Yeah but that’s maybe what people want: rebuild the world with another
toolchain, probably optimized for some specific machine (HPC cluster).


> Another option I considered was to graft the package that
> ‘--with-toolchain’ targets instead of rebuilding its dependents.
> Again that’d only work if the resulting binaries are ABI-compatible,
> but maybe that’s a reasonable assumption.  It would definitely save
> build time.  Should it be grafted, or should there be a separate
> option to do that?  Thoughts?

From my perspective, it should be another option.  For example, I
imagine people want to rebuild all the stack with Name-It© compiler.  Or
the Name-It© compiler could be not-ABI compatible.


All the best,
simon
Ludovic Courtès Sept. 30, 2020, 8:46 a.m. UTC | #2
Hi,

zimoun <zimon.toutoune@gmail.com> skribis:

> On Mon, 28 Sep 2020 at 21:53, Ludovic Courtès <ludo@gnu.org> wrote:
>> From: Ludovic Courtès <ludovic.courtes@inria.fr>
>
>> One thing I wasn’t entirely sure about: ‘--with-toolchain’ changes
>> the toolchain of the specified package, not that of its dependents.
>> This assumes that the toolchains all follow the same ABI.  This is
>> the case for C, apparently, maybe not for C++.  Should it instead
>> change to toolchain of the package’s dependents as well?
>>
>> Something like:
>>
>>   guix build guile --with-toolchain=guile@3.0.4=clang-toolchain 
>>
>> generates working code.

[...]

> However, ’–with-toolchain’ can be misleading since it is
> ’gnu-build-system’ and C/C++ software specific.  I mean, the patch #4
> adding ’build-system-with-toolchain’ contains:
>
> +  (define toolchain-packages
> +    ;; These are the GNU toolchain packages pulled in by GNU-BUILD-SYSTEM and
> +    ;; all the build systems that inherit from it.  Keep the list in sync with
> +    ;; 'standard-packages' in (guix build-system gnu).
> +    '("gcc" "binutils" "libc" "libc:static" "ld-wrapper"))
> +
> +  (define (lower* . args)
> +    (let ((lowered (apply lower args)))
> +      (bag
> +        (inherit lowered)
> +        (build-inputs
> +         (append (fold alist-delete
> +                       (bag-build-inputs lowered)
> +                       toolchain-packages)
> +                 toolchain)))))

Yeah this option is meant for C/C++ as I wrote above and (I think) in
the documentation.

> Another example a bit out-of-scope is to rebuild all the Emacs stack
> using the package ’emacs-next’ instead of ’emacs’.  The
> ’emacs-build-system’ depends on ’emacs-minimal’ but some packages (see
> ’emacs-magit’) rewrite that using instead ’emacs-no-x’.  It could be
> nice to be able to write:
>
>   guix build -m manifest.m --with-toolchain=emacs-next-toolchain

Here you’d use ‘--with-input’, though package transformation options
have no effect when using a manifest.

> In summary, does it make sense, either:
>
>   - change the ’–with-toolchain’ to ’–with-gcc-toolchain’

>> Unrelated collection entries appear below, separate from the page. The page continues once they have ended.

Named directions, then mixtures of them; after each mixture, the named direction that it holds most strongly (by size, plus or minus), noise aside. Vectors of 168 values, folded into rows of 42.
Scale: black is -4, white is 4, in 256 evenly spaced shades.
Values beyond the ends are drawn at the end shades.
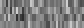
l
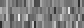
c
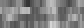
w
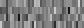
c
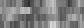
w
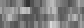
w
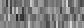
l
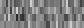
l
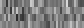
l
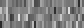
c
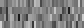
c
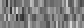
l
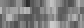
w
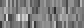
c
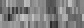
w
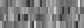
c
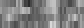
w
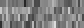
c
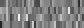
c
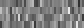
c

‘--with-gcc-toolchain=clang-toolchain’ would look strange.  :-)

>   - tweak ’build-system-with-toolchain’ to pass ’toolchain-packages’ as
>   parameter somehow and be able to run:
>   
>      guix build coq --with-toolchain=coq=ocaml-toolchain4.07

Can’t you use ‘--with-input=ocamlX.Y=ocamlA.B’ in this case?  If not, we
could devise a separate option rather than overload this one.

>> Another issue is that since we use ‘package-input-rewriting/spec’,
>> we can’t change the toolchain of core packages like Guile or Perl
>> without rebuilding the world.  For example, if we omit “@3.0.4”
>> in the example above, we rebuild a “guile” package deep down and
>> everything that follows (aka. “the world”).
>
> Yeah but that’s maybe what people want: rebuild the world with another
> toolchain, probably optimized for some specific machine (HPC cluster).

Yes, though it doesn’t necessarily make sense.  :-)

But yeah, perhaps rebuilding everything above the given package would be
more in line with what people expect.

>> Another option I considered was to graft the package that
>> ‘--with-toolchain’ targets instead of rebuilding its dependents.
>> Again that’d only work if the resulting binaries are ABI-compatible,
>> but maybe that’s a reasonable assumption.  It would definitely save
>> build time.  Should it be grafted, or should there be a separate
>> option to do that?  Thoughts?
>
> From my perspective, it should be another option.  For example, I
> imagine people want to rebuild all the stack with Name-It© compiler.  Or
> the Name-It© compiler could be not-ABI compatible.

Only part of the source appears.